For the deployment of legged robots in real-world environments, it is essential to develop robust locomotion control methods for challenging terrains that may exhibit unexpected deformability and irregularity. In this paper, we explore the application of sim-to-real deep reinforcement learning (RL) for the design of bipedal locomotion controllers for humanoid robots on compliant and uneven terrains. Our key contribution is to show that a simple training curriculum for exposing the RL agent to randomized terrains in simulation can achieve robust walking on a real humanoid robot using only proprioceptive feedback.
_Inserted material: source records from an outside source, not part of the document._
Here is a tiny trained network, its code and every weight. The questions are about switching its units off for an input and a class, where a switched-off unit gives its printed mean instead of its output.

import numpy as np


def w(rows, s, z=0):
    codes = np.array(rows[::2]) - 128.0
    scale = np.full(codes.shape[1], s)
    scale[-1] = z or s
    return codes * scale


def f(y):
    return y / 2 * (1 + np.tanh(0.7978845608 * (y + 0.044715 * y**3)))


def log_softmax(a):
    a = a - a.max(-1, keepdims=True)
    return a - np.log(np.exp(a).sum(-1, keepdims=True))


def net(x, mask):
    res = np.array(x, float).reshape(1, 8) / 4 @ E
    y = f(res @ A[0][:, :-1].T + A[0][:, -1])
    res = res + np.where(mask, y, B[0][:, -1]) @ B[0][:, :-1]
    return log_softmax(res[-1] @ U[:, :-1].T + U[:, -1])


A, B = {}, {}
E = w([
[254,136,97,55,79,130,101,186,137,124,50],'x0',
[81,176,123,159,148,131,152,118,193,159,201],'x1',
[150,205,108,233,138,144,175,95,107,72,36],'x2',
[155,58,93,140,119,211,158,63,56,102,149],'x3',
[165,109,198,161,28,114,134,134,96,188,93],'x4',
[120,137,163,111,174,210,184,93,123,169,145],'x5',
[96,98,55,161,79,125,167,209,75,101,177],'x6',
[84,86,179,142,151,63,64,104,81,115,126],'x7',
],0.0066)
A[0] = w([
[164,125,138,138,175,117,58,110,44,90,106,253],'neuron 1',
[107,209,93,131,99,179,216,112,155,134,141,193],'neuron 2',
[88,110,143,74,249,129,110,105,134,138,137,208],'neuron 3',
[125,62,139,151,148,198,133,99,42,114,146,217],'neuron 4',
[171,166,153,139,174,87,85,81,107,91,35,213],'neuron 5',
[127,168,62,136,105,151,193,183,168,149,158,238],'neuron 6',
[185,158,185,74,68,91,82,201,214,192,103,247],'neuron 7',
[166,49,126,144,112,180,171,101,2,119,100,167],'neuron 8',
[102,175,168,195,111,50,127,81,159,165,102,217],'neuron 9',
[152,109,59,170,91,224,211,114,97,110,126,245],'neuron 10',
[58,135,57,107,118,89,112,178,107,84,200,202],'neuron 11',
[73,113,251,154,132,84,63,81,141,173,184,244],'neuron 12',
[178,142,103,161,144,145,132,109,78,61,83,218],'neuron 13',
[143,157,44,165,127,180,185,168,151,91,153,229],'neuron 14',
[139,102,61,160,84,68,107,214,135,77,153,181],'neuron 15',
[180,20,113,89,36,117,51,180,93,143,148,219],'neuron 16',
[30,126,213,170,183,122,138,39,152,166,237,226],'neuron 17',
[103,114,68,148,106,44,131,202,124,76,140,176],'neuron 18',
[175,189,160,85,107,186,161,152,165,209,100,230],'neuron 19',
[170,181,73,184,132,217,199,86,167,130,139,213],'neuron 20',
],0.0058,0.0027)
B[0] = w([
[97,88,117,113,48,93,98,184,204,68,122,179],'neuron 1',
[188,157,117,170,223,171,173,35,95,125,139,191],'neuron 2',
[101,103,144,66,133,115,189,151,238,125,157,192],'neuron 3',
[46,49,161,109,55,152,228,135,113,90,199,191],'neuron 4',
[186,163,97,199,59,76,104,207,224,34,63,191],'neuron 5',
[147,170,64,110,243,156,103,48,62,126,140,198],'neuron 6',
[198,187,142,87,158,149,97,199,111,210,23,225],'neuron 7',
[77,27,95,106,5,149,230,169,40,55,144,198],'neuron 8',
[154,220,174,241,108,95,102,110,116,109,95,189],'neuron 9',
[116,70,43,131,135,234,175,74,20,67,146,219],'neuron 10',
[54,154,66,95,210,80,95,172,93,161,234,188],'neuron 11',
[126,94,253,177,128,64,141,149,166,186,115,217],'neuron 12',
[105,112,50,171,103,130,143,120,172,33,135,183],'neuron 13',
[109,130,33,139,204,173,92,43,61,82,151,202],'neuron 14',
[92,146,45,118,163,69,43,174,37,149,161,182],'neuron 15',
[162,19,103,55,55,86,59,165,23,202,111,204],'neuron 16',
[33,83,234,166,178,112,211,86,188,168,147,254],'neuron 17',
[64,162,75,166,163,56,27,163,50,132,160,177],'neuron 18',
[218,163,148,108,142,232,180,163,115,140,77,209],'neuron 19',
[167,145,121,159,179,185,182,19,117,45,116,210],'neuron 20',
],0.0049,0.0073)
U = w([
[208,222,148,88,167,171,163,170,156,183,62,218],'0',
[103,142,224,230,132,80,159,104,131,161,126,3],'1',
[102,56,107,109,2,155,200,141,68,61,150,109],'2',
[202,74,136,63,73,94,65,163,93,241,105,203],'3',
[188,165,109,159,85,68,87,158,211,31,63,174],'4',
[74,156,51,119,173,59,62,167,73,136,183,122],'5',
[158,142,72,140,203,207,168,20,99,71,152,86],'6',
[58,78,157,57,177,116,166,117,207,148,205,85],'7',
],0.0065,0.00034)

Each question gives the input, the list of numbers given to net, and the class t.
The units are the neurons (one row each of A and B). Each row of codes is followed by its name. A weight is (code - 128) times the scale printed after its matrix; where a second scale follows, it is the last column's (A, B and U).
mask holds one flag per neuron, in row order. A switched-off neuron (its flag False) gives its mean, the last column of its row in B, instead of its output. The means were averaged over made-up inputs and are rounded, as every weight is.
A unit's drop is (log p(t) with every unit on - log p(t) with that unit switched off) / (log p(t) with every unit on - log p(t) with every unit switched off).
The circuit of an input: a set's keep is (log p(t) with only the set's units on - log p(t) with every unit switched off) / (log p(t) with every unit on - log p(t) with every unit switched off). Starting from the 12 units with the biggest drops (on a tie, the unit counted first), units are removed one at a time, each time the one whose removal leaves the highest keep (on an exact tie, the one counted first), for as long as the keep stays at least 0.8.
circuit, biggest first: the units of the circuit, biggest drop first
most important unit: the unit with the biggest drop
top k neurons: the k neurons with the biggest drops, biggest first
drop when u is switched off: that unit's drop, to one decimal
input [5,6,0,3,1,-8,7,-7], class 5: circuit, biggest first	(neuron 15; neuron 18)
input [0,-7,-2,-4,1,-2,-2,-5], class 3: most important unit	neuron 16
input [7,1,5,-8,5,-1,6,2], class 3: circuit, biggest first	(neuron 7; neuron 16)
input [-1,5,-6,-6,-3,2,-5,-7], class 0: circuit, biggest first	(neuron 7; neuron 19)
input [-5,2,3,-4,-7,0,-4,6], class 1: circuit, biggest first	(neuron 9; neuron 12)
input [0,2,-2,-3,7,8,-1,-1], class 0: circuit, biggest first	(neuron 19; neuron 7)
input [3,1,-4,-3,3,0,5,-7], class 3: top 2 neurons	(neuron 16; neuron 7)
input [-6,-5,-8,7,-3,-1,-4,0], class 7: circuit, biggest first	(neuron 17; neuron 3)
input [6,-3,0,-4,-2,7,-1,8], class 4: top 2 neurons	(neuron 5; neuron 1)
input [7,5,-4,4,1,6,-2,8], class 3: circuit, biggest first	(neuron 16; neuron 20; neuron 10)
input [7,-7,7,-6,-2,7,-5,0], class 4: top 3 neurons	(neuron 5; neuron 13; neuron 1)
input [6,-1,-1,-8,-1,-4,6,1], class 5: top 3 neurons	(neuron 18; neuron 15; neuron 11)
input [-1,7,0,-6,6,-3,-8,-4], class 0: top 2 neurons	(neuron 7; neuron 19)
input [3,-3,7,3,-3,-4,-3,4], class 4: circuit, biggest first	(neuron 5)
input [-3,-8,8,5,7,-3,-6,2], class 2: top 2 neurons	(neuron 8; neuron 4)
input [-2,-5,-5,0,-7,0,0,4], class 7: drop when neuron 3 is switched off	0.2
input [2,5,-4,-4,4,3,6,-2], class 3: drop when neuron 7 is switched off	0.2
input [-4,-4,-5,3,-2,-2,-5,0], class 7: drop when neuron 3 is switched off	0.1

We train an end-to-end bipedal locomotion policy using the proposed approach, and show extensive real-robot demonstration on the HRP-5P humanoid over several difficult terrains inside and outside the lab environment. Further, we argue that the robustness of a bipedal walking policy can be improved if the robot is allowed to exhibit aperiodic motion with variable stepping frequency. We propose a new control policy to enable modification of the observed clock signal, leading to adaptive gait frequencies depending on the terrain and command velocity. Through simulation experiments, we show the effectiveness of this policy specifically for walking over challenging terrains by controlling swing and stance durations. The code for training and evaluation is available online at https://github.com/rohanpsingh/LearningHumanoidWalking. Demo video is available at https://www.youtube.com/watch?v=ZgfNzGAkk2Q.

Paper Structure

This paper contains 19 sections, 3 equations, 4 figures, 5 tables.

Figures (4)

  • Figure 1: HRP-5P humanoid bipedal locomotion (clockwise) on flat rigid floor, soft cushion, uneven inclined blocks, paved street, and grass using learned policy. The same RL policy was used for all terrains without any parameter tuning in between experiments. Lifter and overhead crane serve as a failsafe, the ropes are slack and robot is not provided external support.
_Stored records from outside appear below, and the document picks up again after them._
Below is a small trained network, with its code and all its weights. Each question gives an input and a target symbol and asks what happens when units are switched off, that is, made to give their printed mean instead of their output.

import numpy as np


def w(rows, s, z=0):
    codes = np.array(rows[::2]) - 128.0
    scale = np.full(codes.shape[1], s)
    scale[-1] = z or s
    return codes * scale


def norm(h):
    return h / np.sqrt((h * h).mean(-1, keepdims=True) + 1e-5)


def f(y):
    return y / 2 * (1 + np.tanh(0.7978845608 * (y + 0.044715 * y**3)))


def softmax(a):
    e = np.exp(a - a.max(-1, keepdims=True))
    return e / e.sum(-1, keepdims=True)


def log_softmax(a):
    a = a - a.max(-1, keepdims=True)
    return a - np.log(np.exp(a).sum(-1, keepdims=True))


def net(x, mask):
    ids = ['ΠΣΨαβγδθλμφ'.index(c) for c in x.split()]
    T = len(ids)
    res = E[ids] + P[:T]
    u = 0
    for l in range(2):
        r = norm(res)
        for j in range(2):
            rows = slice(4 * j, 4 * j + 4)
            q, k, v = (r @ M[l][rows].T for M in (Q, K, V))
            z = softmax(np.where(np.tri(T) > 0, q @ k.T / 4**0.5, -1e9)) @ v
            o = O[l][rows]
            res = res + np.where(mask[u + j], z, o[:, -1]) @ o[:, :-1]
        u += 2
        y = f(norm(res) @ A[l][:, :-1].T + A[l][:, -1])
        res = res + np.where(mask[u : u + 4], y, B[l][:, -1]) @ B[l][:, :-1]
        u += 4
    return log_softmax(norm(res)[-1] @ U[:, :-1].T + U[:, -1])


Q, K, V, O, A, B = {}, {}, {}, {}, {}, {}
E = w([
[131,128,160,181,161],'Π',
[122,133,159,190,158],'Σ',
[138,161,175,145,171],'Ψ',
[152,124,160,175,171],'α',
[118,132,163,189,154],'β',
[152,148,159,136,186],'γ',
[119,165,172,169,151],'δ',
[77,220,155,173,139],'θ',
[152,232,145,99,168],'λ',
[228,182,123,220,253],'μ',
[192,250,163,52,189],'φ',
],0.00076)
P = w([
[121,136,147,106,173],'0',
[83,247,113,249,202],'1',
[146,126,177,113,124],'2',
[79,168,96,195,207],'3',
[139,116,161,121,104],'4',
[95,159,81,174,188],'5',
[136,113,150,116,96],'6',
[107,155,76,168,174],'7',
[133,110,143,111,90],'8',
[115,155,76,172,162],'9',
[130,103,139,103,85],'10',
[127,144,80,175,150],'11',
[122,88,127,87,80],'12',
[124,155,70,185,130],'13',
],0.0016)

  • Figure 2: Overview of our training framework. (L) We propose to train a feedforward RL agent while exposing it to randomized dynamics parameters in the first phase and then, additionally, randomized uneven and compliant terrains in the second phase. The policy achieves zero-shot sim-to-real transfer on the real HRP-5P. (R) We also propose an augmented policy that can make clock signal modifications for regulating the stepping frequency to achieve improved robustness on challenging terrains.
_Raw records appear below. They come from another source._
Below are the code and all the weights of a small trained network. Each question names an input and a target symbol and asks about switching units off, where a switched-off unit gives its printed mean instead of its output.

import numpy as np


def w(rows, s, z=0):
    codes = np.array(rows[::2]) - 128.0
    scale = np.full(codes.shape[1], s)
    scale[-1] = z or s
    return codes * scale


def f(y):
    return np.maximum(y, 0)


def softmax(a):
    e = np.exp(a - a.max(-1, keepdims=True))
    return e / e.sum(-1, keepdims=True)


def log_softmax(a):
    a = a - a.max(-1, keepdims=True)
    return a - np.log(np.exp(a).sum(-1, keepdims=True))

  • Figure 3: Behavior analysis of Clock Control (in simulation). (a) Training reward curves for the clock-control policy and the default policy averaged over 3 training sessions with separate random seeds. Both policies are trained on randomized terrains starting from a regular terrain pre-trained policy. The clock-control policy converges to a higher reward. (b) 1-minute long episodes on the same uneven and soft terrain. The clock-control policy modifies the swing and stance duration in response to large disturbances while the default policy maintains a fixed gait pattern. Note. The sharp peak force for clock-control is due to inaccuracy in simulation (contact penetration).
  • Figure 4: Evolution of the phase variable for a 20-second episode rollout on flat, rigid terrain for walking forward and stepping in-place with a clock-control policy. Policy phase offset predictions (top) and the actual scalar phase variable (bottom) are both normalized by a fixed period $L = 80$ for better visualization.